Одна моя знакомая, филолог по образованию, очень стильная и приятная женщина с хорошим вкусом и адекватным взглядом на жизнь, рассказывала как-то про своего бывшего мужа. Он был бизнесмен средней руки, человек небедный и покладистый. Они хорошо жили, завели двоих детей, читали одни и те же книги, любили одни и те же спектакли.

И вот она встречает его через полгода после развода, а на нем натурально малиновый пиджак и голда, а при нем — вульгарного вида блондинка на золотых шпильках.

Когда она рассказывала эту историю, все возмущались и жалели этого бывшего мужа: мол, вот как же ему было непросто все те годы, что они были вместе. Но самое интересное в этой истории другое. Важно ли было этой моей знакомой, каким ее муж был на самом деле? И важно ли это вульгарной блондинке? Вообще, с кем мы живем на самом деле, когда думаем, что живем друг с другом?

Зачем мы ездим в Лондон на какие-нибудь двухнедельные курсы повышения квалификации, если начальник ценит нас исключительно за умение слушать.

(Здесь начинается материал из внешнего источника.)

These are the activations of a small neural network, seen along a few directions. Each row is one input.
Each table varies a few parts of the input and shows all the possible inputs, shuffled.
Descriptions start from the smaller parts, as in this example, which fits no table here: one of 2 separate values, together with either a single point or one of 11 places along a line or (one of 4 places along a line, together with one of 8 places around a ring).
Shared parts are said once, and a part with two or three values counts as separate values.
In the rows, 128 means zero.

Other details of the inputs vary at random and push rows far along two fixed directions, the same in every table; ignore that.

Table:
row 1: [117 115 140 122 135 113 127 144 124 140 109]
row 2: [144 122 119 140 129 136 133 135 133 116 124]
row 3: [ 92  69  91 104 173  97 210 161 164 174 111]
row 4: [149 138 166 131  92 192  82 114  73 102  89]
row 5: [129 130 128 120 111 146 127 124 120 126 124]
row 6: [136 161 109 132 112 122 118 120 150 117 171]
row 7: [147 132 120 134 120 125 122 126 139 121 145]
row 8: [132 135 117 124 114 128 123 119 133 123 148]
row 9: [128 134 122 132 134 134 121 126 121 125 124]
row 10: [149 161 116 156 108  96 109 132 146 104 169]
row 11: [122 138 136 126 138 122 118 137 122 133 123]
row 12: [120 135 131 120 129 132 120 129 117 132 127]
row 13: [140 121 122 134 137 129 131 133 132 127 122]
row 14: [136 120 136 137 123 115 116 132 123 128 117]
row 15: [141 137 131 134 113 154 107 121 113 110 122]
row 16: [119 119 178 120 144 147 124  88 118 133 113]
row 17: [132 103 156 127 142 155 109 126  88 129  65]
row 18: [127 130 125 135 148 117 126 136 127 129 117]
row 19: [114 168 136 130 128  83 151 104 190 143 234]
row 20: [130 146 113 120  96 123 132 122 141 125 165]
row 21: [122 143 126 113 106 129 127 126 130 127 150]
row 22: [134  99 164 135 142 145 109 134  81 131  57]
row 23: [135 145 118 145 133 119 121 136 135 112 137]
row 24: [133 149 111 133 117 116 120 121 140 123 160]
row 25: [117 120 131 111 127 136 130 127 118 134 122]
row 26: [ 83  59  84 114 178 116 214 157 148 166  83]
Description of these inputs: either one of 2 separate values or (one of 4 places along a line, together with one of 6 places along a line).
A walk changes only the place on the line of 6. It starts at row 1 and steps to row 11. List the rest of the walk in order. -> row 3, row 12, row 25, row 21

Table:
row 27: [159 151 149 127  85 199  57 123  51  97  81]
row 28: [126 138 115 159 124  99 150 135 156 122 159]
row 29: [138 133 103 128 107  99 134 149 153 135 158]
row 30: [ 86  23 166  90 180 150 181 108  99 184  39]
row 31: [171 142 178 147 111 175  70 111  86  88 100]
row 32: [162 139 169 135 103 164  63 115  83  95  89]
row 33: [107 141 100 112 135 134 140  95 156 139 181]
row 34: [ 94 151 155 103 117 112 155 112 156 154 186]
row 35: [128 146  55 119 109 117 136 156 132 116 154]
row 36: [138 151 211 107  83 195  72  90  77 110 128]
row 37: [126 149 115 143 140  80 123 157 154 141 153]
row 38: [133 151 197 101  75 205  76  85  79 105 127]
row 39: [131 142 119 148 145  96 141 132 165 120 156]
row 40: [137 128 107 147 107 112 156 137 158 119 163]
row 41: [137 135  99 132 120 116 148 127 164 115 158]
row 42: [133 128 141 133 121 121 107 144 112 134 104]
row 43: [148 127  92 132 123 112 142 127 160 126 162]
row 44: [130 135 153 142 156 116  98 135 116 118  93]
row 45: [142 137 113 148 147  93 132 133 161 133 159]
row 46: [125 143 121 168 146  93 142 142 156 120 159]
row 47: [134 133  72 121 101 101 134 150 142 120 154]
row 48: [122 145  94 139 122  82 122 158 145 131 149]
row 49: [166 139 160 127  78 178  61 118  65 100  86]
row 50: [115 146 159 125 162  73 135  96 155 151 176]
row 51: [133 135  87 131 110  94 129 157 145 127 155]
row 52: [120 151 100 146 142  76 116 166 144 131 148]
row 53: [133 131 117 140 107 180 132 126  96 113  96]
row 54: [138 137 121 132 128 173 122 124 110 108 102]
row 55: [ 42  14 133  52 179 196 236 142  98 198  24]
row 56: [ 76   7  87  83 183 121 235 162 136 180  21]
row 57: [127 132 107 118 122 158 120 131 107 111  93]
row 58: [152 127 105 140 132 105 138 135 161 130 164]
row 59: [132 146 124 155 168  89 134 138 165 115 157]
row 60: [124 147 111 138 134  85 129 136 162 125 146]
row 61: [147 143 189 120  97 185  58  62  76 106 116]
row 62: [141 142 119 155 167  87 126 139 160 132 159]
row 63: [ 70  47 200  76 191 151 190 132  87 190  35]
row 64: [141 142  76 134 133 130 142 133 154 127 162]
row 65: [133 131  94 140  97 121 159 129 155 117 161]
row 66: [126 134 207 125 131 146  84  71  84 136 108]
What do these inputs look like to the network? -> one of 5 places along a line, together with either one of 2 separate values or one of 6 places along a line
The inputs of row 35 and row 51 match in every part but the place on the line of 5. If row 64 is changed in the same way as row 35 into row 51, which row does it become? -> row 58
A walk changes only the place on the line of 6. It starts at row 52 and steps to row 37. List the rest of the walk in order. -> row 44, row 62, row 59, row 46
Which other rows does row 40 become when the place on the line of 5 takes its other values? List them by row number. -> row 28, row 46, row 53, row 65
Which other rows does row 36 become when the choice among 2 separate values takes its other values? List them by row number. -> row 30

Table:
row 67: [ 96  62 126 101 156 131 189 144 130 169  80]
row 68: [151 154 115 145 102 137  85 153 101 100 112]
row 69: [142  96 138 145 139 139 120 139 101 120  68]
row 70: [143 146 154 125 107 141  95 111 109 118 135]
row 71: [162 145 113 144 112 155  93 128 110  97 121]
row 72: [140 148 150 126 112 140  90 112 111 116 132]
row 73: [136 151 149 131 113 145  95 107 112 111 131]
row 74: [137 148 152 132 109 146  99 107 109 112 135]
row 75: [139 146 153 134 106 153 103 111 112 110 137]
row 76: [115 161  77 129 128  60 160 134 202 143 224]
row 77: [116 166  83 135 136  68 171 134 209 137 226]
row 78: [ 96  69 131 106 174 122 179 146 130 165  83]
row 79: [ 90  71 123 110 170 128 185 137 128 166  79]
What do these inputs look like to the network? -> either one of 3 separate values or (one of 2 separate values, together with one of 5 places along a line)
Which other rows does row 70 become when the choice among 2 separate values takes its other values? List them by row number. -> row 74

Зачем наши поклонники присылают цветы, пишут письма и выдумывает черт знает что, если все, что нам дорого в них, все, из чего они состоят для нас, — это, например, воспоминание о том, как они шутили в шестом классе. 

Важно ли нам, чтобы человек, с которым мы дружим или работаем, например, обладал какими-нибудь качествами, если мы сами в состоянии наградить его ими? Если мы сами очень успешно заполняем человеческие силуэты удобным нам смыслом.

Про одного моего друга я думаю, что он решительный, волевой и опытный, но кто-то сказал мне недавно, пообщавшись с ним: «самовлюбленный всезнайка».

Так кто он на самом деле? Он вообще есть?

И каждый раз, когда мы говорим про кого-то: мне с ним сложно, он такой непростой человек, что мы на самом деле имеем в виду?

Ведь живет же кто-то с этим непростым человеком в одной квартире, ждет его с работы и даже, может быть, читает ему перед сном.

В нашей семье есть история, про которую не очень любят вспоминать. Я обычно рассказываю ее друзьям, когда выпью лишнего. Я сейчас опущу детали, но суть там в том, что семья моей бабушки во времена ее детства была очень бедной. У бабушкиного отца отнялись ноги, а мама бабушки умерла. И вот бабушка попала в детский лагерь, организованный советской властью на берегу Дона. Каждый день во время завтрака она съедала половину тарелки каши, а вторую половину намазывала на хлеб и несла отцу. За десять, что ли, километров. Потом десять километров обратно. И так каждый день. И вот однажды на утренней линейке перед строем зачитали письмо мальчика, который писал, что в лагере все хорошо, весело, только кормят не особо, и не могла ли мама прислать ему варенье из лепестков роз, которое он так любит. Бабушка рассказывала, что на всю жизнь этот мальчик стал для нее олицетворением всего самого ужасного, что только может произойти в жизни. Именно его она ненавидела во время войны, его же вспоминала в голодные послевоенные годы.

Нужно ли говорить, что в 90-е, когда у бабушки и дедушки уже было трое детей и трое внуков, когда у них за плечами была такая счастливая семейная жизнь, что можно кино снимать, при случайном разговоре за ужином выяснилось, что этим мальчиком, конечно же, был мой дедушка. Он тоже был в этом лагере, и он действительно просил варенье из лепестков роз.

И вот я часто думаю: с кем же на самом деле жила моя бабушка? С моим дедушкой или с этим Мальчишом-Плохишом?

Это, наверное, какие-то прописные истины психологии, но наше восприятие людей больше всего похоже на отскок в настольном теннисе. Зависит не только от шарика, но и от покрытия стола. 

В юности я встречалась с человеком, который во время наших ссор говорил: «Ты особо не расходись, откуда я знаю, может, ты вообще моя галлюцинация».

Но я-то точно знаю, что я не галлюцинация. Абсолютно точно знаю. Просто это он был непростой человек.